Brazil requires employers to contribute 20% of total payroll for social security.

Don't even go to France, it's well north of 30%.

The UK is incredibly complex with their national insurance coverage, allowances, maternity, sick pay, etc but suffice it to say that it's higher than the US (feel free to research if you like).

While this is just a smattering of countries, you get the picture. The US is indeed lower (and significantly lower in some cases when you adjust for differing vacation and sick pay rules). As a rule, emerging economies tend to have lower employer contributions than established economies.

vouteb | February 19, 2012

UK: Import Duty and 20% VAT


vouteb | February 19, 2012

I hope (not much...) that the UK price will be a Pound sterling amount lower than the $ amount (No exchange rate) but I don't hold my breath.

CPM | February 29, 2012

60KWH 80KHW Perf
Price 59,900 69,900 84,900
Options 10,200 10,200 7,200
Taxes 7,010 8,010 9,210
Total 77,110 88,110 101,310

Deposit -5,000 -5,000 -5,000
Federal -7,500 -7,500 -7,500
State -4,000 -4,000 -4,000
TradeIn -18,000 -18,000 -18,000
TSLA@(34) -13,600 -13,600 -13,600

Loan Amt 29,010 40,010 53,210

Wife says we can have a 50K loan balance when all said and done. What should we do? I was planning on 60KWH the whole time but now thinking of moving up. I drive 5-10 miles per day, might need to charge once per week.

Brian H | February 29, 2012

Go over the TeslaRumors site with her, and recalc your "TCO". Could help offset the loan costs more than you're thinking.

olanmills | February 29, 2012

@ChadMcGinn your federal tax credit(if it will even still exist) cannot be factored in your "out the door price" and therefore, your finance amount. The tax rebate is a credit your claim on your tax return. The same may be true of your your state tax rebate too, I dunno.

There have been proposals to turn the tax credit into an instant rebate (putting the burden on Tesla to claim it), but as of now, it's not instant.

Also, I could say the same thing about your "trade-in" unless you plan to sell your car before your buy your Model S. Tesla doesn't take trade-ins, do they?

Brian H | February 29, 2012

Speaking of trade-ins and rebates, etc., I wonder if the $7500 applies to fleet purchases, too. Deducted from corp. tax owing?

CPM | February 29, 2012

I did not stick to the title of the thread. I was stating the loan balance after all car related items. The tax credit will be there for 2012 so when the refund comes it can be applied to loan balance, I have a hard time believing in an election year many laws will be changed, no time for that when speeches need to be given.

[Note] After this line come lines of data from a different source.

Each row is a point. Examples show where two turns around zero, p and q, send a point. Where does a point land after both, in the order given? Backwards means that the second turn is done in reverse. Each puzzle has new turns, and all numbers are rounded.
In the rows, zero is written as 128.

Turn p:
[ 95 172] -> [177 152]
[150  71] -> [ 68 117]
[140 141] -> [139 114]
Turn q:
[163 136] -> [ 94 140]
[ 92 122] -> [162 114]
[ 92 113] -> [166 122]
[112  87] -> [163 154]
[181 182] -> [ 54 110]
Where do these land?
p, then q: [173 164] -> [132 185]
q, then p backwards: [125 109] -> [111 138]
p, then q backwards: [114 174] -> [90 98]
q, then p: [125 136] -> [120 131]
p, then q backwards: [103  56] -> [204 131]

Turn p:
[ 72 110 145  54] -> [159 190 133  61]
[180 144 146 148] -> [121  79 157 147]
[ 79 164  87 164] -> [154 155  78 180]
[129 113 138 150] -> [105 133 137 142]
[180 109 124 124] -> [101  83 135 110]
Turn q:
[ 83 157 153 116] -> [178 155 122 147]
[150 108  89  68] -> [128 117 165  61]
[ 89 126  96 104] -> [143 161 169 117]
[180  92 155 178] -> [ 80  69 102 156]
[138 157 146 174] -> [111 138  82 158]
Where do these land?
p, then q: [125 158  54  94] -> [ 75 129 160  67]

IL has a straight cash amount for 4K.

Trade In should have been stated as sales proceeds. Current car will be sold on delivery date, proceeds applied to loan balance.

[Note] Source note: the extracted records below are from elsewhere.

Each row is a point. Each copy is the shape, with its points in the same order, stretched, turned, moved and blurred by noise. Say if it was mirrored as well.

Shape (6 x 3)
[[  3  27 -71]
 [-75  -2  48]
 [-63  10  71]
 [ -9 -17 -14]
 [ -1  58  -1]
 [ 55  18 -55]]
Copy 1 (6 x 3)
[[-11 -39  59]
 [-60  25 -59]
 [-50  50 -72]
 [ -2 -23 -18]
 [-19  37  38]
 [ 44 -22  59]]
Copy 1 is: mirrored
Copy 2 (6 x 3)
[[ 27  42 -46]
 [-89  17  42]
 [-76  21  68]
 [ -9  -8  -8]
 [ 16  61  29]
 [ 75  14 -26]]
Copy 2 is: only turned

Shape (7 x 4)
[[ 11   0   2  42]
 [ 37 -36 -51 -34]
 [-16   9  -3  -9]
 [-16 -50  66 -72]
 [-24  50 -61  36]
 [ 12 -21 -27 -46]
 [-65 -63  37 -41]]
Copy 1 (7 x 4)
[[-14  17  22  41]
 [ 36 -47 -45  14]
 [-36   2 -10  -1]
 [-39 -83  26 -54]
 [-33  57 -39  48]
 [  3 -40 -36  -9]
 [-83 -90  15 -22]]
Copy 1 is: only turned
Copy 2 (7 x 4)
[[  16    9    5   21]
 [  39  -30  -66  -16]
 [  -8    3   -6  -34]
 [  19  -72   37 -121]
 [ -16   65  -40   12]
 [  21  -46  -42  -47]
 [ -31  -78   27  -73]]
Copy 2 is: only turned
Copy 3 (7 x 4)
[[-33 -33 -28 -14]
 [ 62 -20 -43   5]
 [-11  18  -3  -2]
 [ 30  -3  89  44]
 [-44  29 -65 -18]
 [ 45  11  -5  11]
 [ -2  -2  62  91]]
Copy 3 is: mirrored

Shape (11 x 8)
[[  7 -17 -21 -13   8  22  -2 -36]
 [ 20  -8 -24 -10  -5 -12  23 -40]
 [  4  57 -18  19   2  12  24  -8]
 [ 15 -14  -8 -14   3 -45  -3  33]
 [-49  -7  16  27  16  21  74 102]
 [ 37  -9  -2   1  10  27   5   2]
 [  3 -13 -16  10  49 -33  18 -17]
 [  2   2   5  45  -6  26  -8   7]
 [ -3   0   3 -11  94  11  23 -38]
 [ 13  -6  30   9  -2  -5  18  -2]
 [ -7   6   0 -19  11  24 -11 -46]]
Copy 1 (11 x 8)
[[ 20 -18   8 -22  -2  43   6 -19]
 [ 35  13  -4 -26 -23   9  20 -30]
 [-19  22   7  16 -12  28  40 -13]
 [ 20  -9 -10 -17  24 -44  26  30]
 [-17  51  11  14  66  40   4 115]
 [ 39 -15  23  -3  20  22  23   3]
 [ 27  14 -31  -4  32   3  -5 -22]
 [ 19  -8  31  42  -6  24   6  18]
 [  6  18  -2 -20  74  48  -7 -58]
 [ 35  17  33   5  10  -5   9  12]
 [ -5  -2  36 -18  -5  30 -10 -41]]
Copy 1 is: mirrored
Copy 2 (11 x 8)
[[ 15 -29 -26  -7   5  22   9 -26]
 [ 13 -10 -28 -13  -9  -4  40 -29]
 [  1  43 -44  17  -1  16  20   7]
 [ 27   6  10  -4 -17 -39   8  30]
 [ -3  13  33  56  -2  37  51 121]
 [ 38  -3 -13  -3 -15  32  10  -1]
 [ 35 -20 -17  29  17 -26  30   3]
 [ -2   8  -5  41 -20  35 -16  -5]
 [ 44 -15 -37  18  69  14  38  -3]
 [ 15  16  20   7  -6  15  20  -2]
 [ -1  -5 -21 -19  24  28   0 -32]]
Copy 2 is: only turned

Shape (15 x 9)
[[ 18  -2 -17 -20  10 -21   3  17   4]
 [ 29 -14 -14 -31  -5   0  31   6   0]
 [ 28 -19 -17 -37  -7  -1  29  -2  11]
 [ -2 -19 -13  -3  13 121  14 -25   3]
 [  8   9 -12  68 -13 -15  14 -13  -7]
 [ 11  -7   0 -30 -20  -2 -21  16  16]
 [ -3   7 -11 -16 -13  -9  32 -17 -25]
 [ 14  -1   2 -20 -21 -17  22 -20  23]
 [ -3   6 -18 -22 -21   6  28  18  18]
 [ -4  10  -9 -32  32   3  34 -24  18]
 [ 21  -1  13  58 -28 -17  15 -19 -18]
 [ 10 -13  -1 -10  10  49  19 -75 -12]
 [  0 -92 -23  -9 -25 -22 -31 -13  20]
 [ -1 -56  27  36 -18 -20  -5  -4   4]
 [  8   3 -10 -20 -13  14  34  18 -22]]
Copy 1 (15 x 9)
[[ 14  -4 -20 -32 -15  -6   9   1  -7]
 [ 31 -18 -15 -33 -16  12  39  -7  -7]
 [ 28 -20 -18 -35 -15  13  40 -17   2]
 [-21 -36 -19  16  46 101  52  -4  -6]
 [ 11   3   0  56 -16 -11  -4 -11 -19]
 [  4 -16   4 -38 -30  24   0  -1  14]
 [  5   4   5 -11 -23   2  43 -26 -29]
 [ 22  -6   9 -21 -17   0  29 -34  16]
 [  9   1  -7 -15 -27  11  49   5  14]
 [ -4   3 -17 -33  29  -4  50 -25   5]
 [ 29  -9  26  46 -23  -4  -6 -20 -26]
 [ -4 -24  -3   1  34  51  35 -62 -25]
 [-14 -91 -21 -17 -47   9 -15 -35  10]
 [  3 -67  29  17 -19  -8 -12  -9  -7]
 [ 17  -2  -1 -18 -23  19  47  10 -25]]
Copy 1 is: only turned
Copy 2 (15 x 9)
[[ 15  -2 -21 -17  20  -8  20  12  10]
 [ 25 -24  -7 -19   7  17  39   9  -5]
 [ 24 -24  -6 -31   2  19  42   5   2]
 [-32 -36  -9  20  -2 110   3 -26 -24]
 [  7 -28 -34  53 -15 -22   7 -12  -3]
 [ 17  -5   0 -32  -8  10  -9  14   8]
 [ -4  -7  -4  -6 -10  -9  47 -12 -24]
 [ 21 -12   3 -11 -27   2  35  -8  19]
 [  8   0 -15 -12 -21  22  31  27  -5]
 [ -9   9  -4  -7   7  20  60 -17  22]
 [ 18 -38  -5  50 -22 -27   5 -18 -14]
 [-18 -35   7  11 -12  46  32 -72 -10]
 [-12 -92  -3 -47  -4 -13 -19   5  35]
 [ -4 -67  22  23  -8 -23  -9  12  24]
 [  8  -8  -4  -1   1  18  33  17 -36]]
Copy 2 is: only turned
Copy 3 (15 x 9)
[[ 30  19  -9 -12  14 -25  11  21  -4]
 [ 47  -2  -1 -24  -1  -8  35   3  -5]
 [ 45 -10  -4 -30   0 -12  36  -1   4]
 [ 22 -35  -6   1   9 101  11 -59  -4]
 [ 35  15 -30  70 -18 -24   3 -18 -19]
 [ 30   8   9 -22  -7  -5 -15  26  21]
 [  5   8 -12  -8 -21 -18  35 -24  -9]
 [ 34   3   6  -4  -8 -30  24 -14  31]
 [ 21  11 -11  -6 -11   4  37  14  20]
 [  5   6  -7 -13  36  -7  39 -25  23]
 [ 43  10  -1  59 -35 -27   1 -23 -21]
 [ 18 -33   1  -5   3  16   9 -86  -3]
 [ 43 -80   7  -8  -8 -35 -25  36   1]
 [ 31 -35  36  47 -16 -22 -13  15  -8]
 [ 16  15  -7 -15 -19  11  38  -3 -19]]
Copy 3 is: only turned
Copy 4 (15 x 9)
[[ 15   5 -26  -9  10 -28  -2  12  12]
 [ 25  11  -7 -24   0 -32  24  -9  15]
 [ 17   9 -14 -25   0 -37  22 -20  21]
 [  1  36  88 -56  42   3 -21 -45 -11]
 [  8  11  17  67  -4   3  -6 -13 -14]
 [ -3   9 -18 -31 -23 -18 -21   6  14]
 [ -2  20 -14  -1   8 -19  29 -11 -28]
 [ -9  12 -26  -3 -13 -12  17 -29  21]
 [ -7  38  -1 -12  -6 -37  10   2  15]
 [-14  18 -17 -16  49 -16  18 -25  17]
 [ 12  -4  17  54 -28  18   9 -19 -17]
 [ -2   7  17 -28  35  17   8 -76 -26]
 [ -8 -56  -7 -15 -49 -65 -41 -43   5]
 [-15 -49  20  22 -39 -11  -7 -17   3]
 [ 12  28   9 -16   3 -24  28  14 -16]]
Copy 4 is: mirrored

Robert.Boston | March 1, 2012

If you're seriously toying with the Performance option, then at least move up to the 85kWh pack to enjoy the extra performance it provides even with the standard powertrain. I think that the extra performance between the 60kWh and 85kWh packs is going to be very noticeable because it will affect acceleration at highway speeds: the two packs will have nearly identical 0-30 mph times, with the nearly the entire performance gap showing up in the 30-60 mph range.

BYT | March 1, 2012

I sold my car 4 months ago and took that money (about $10k) and put it all in TSLA stock. I can't factor that into my final price because we don't know what the stock will be at when Tesla comes a calling to ask when I want to take delivery. I also am still on the fence about the features that I want because I REALLY want the performance model and plan to keep my car for many many years to come to justify the extra costs.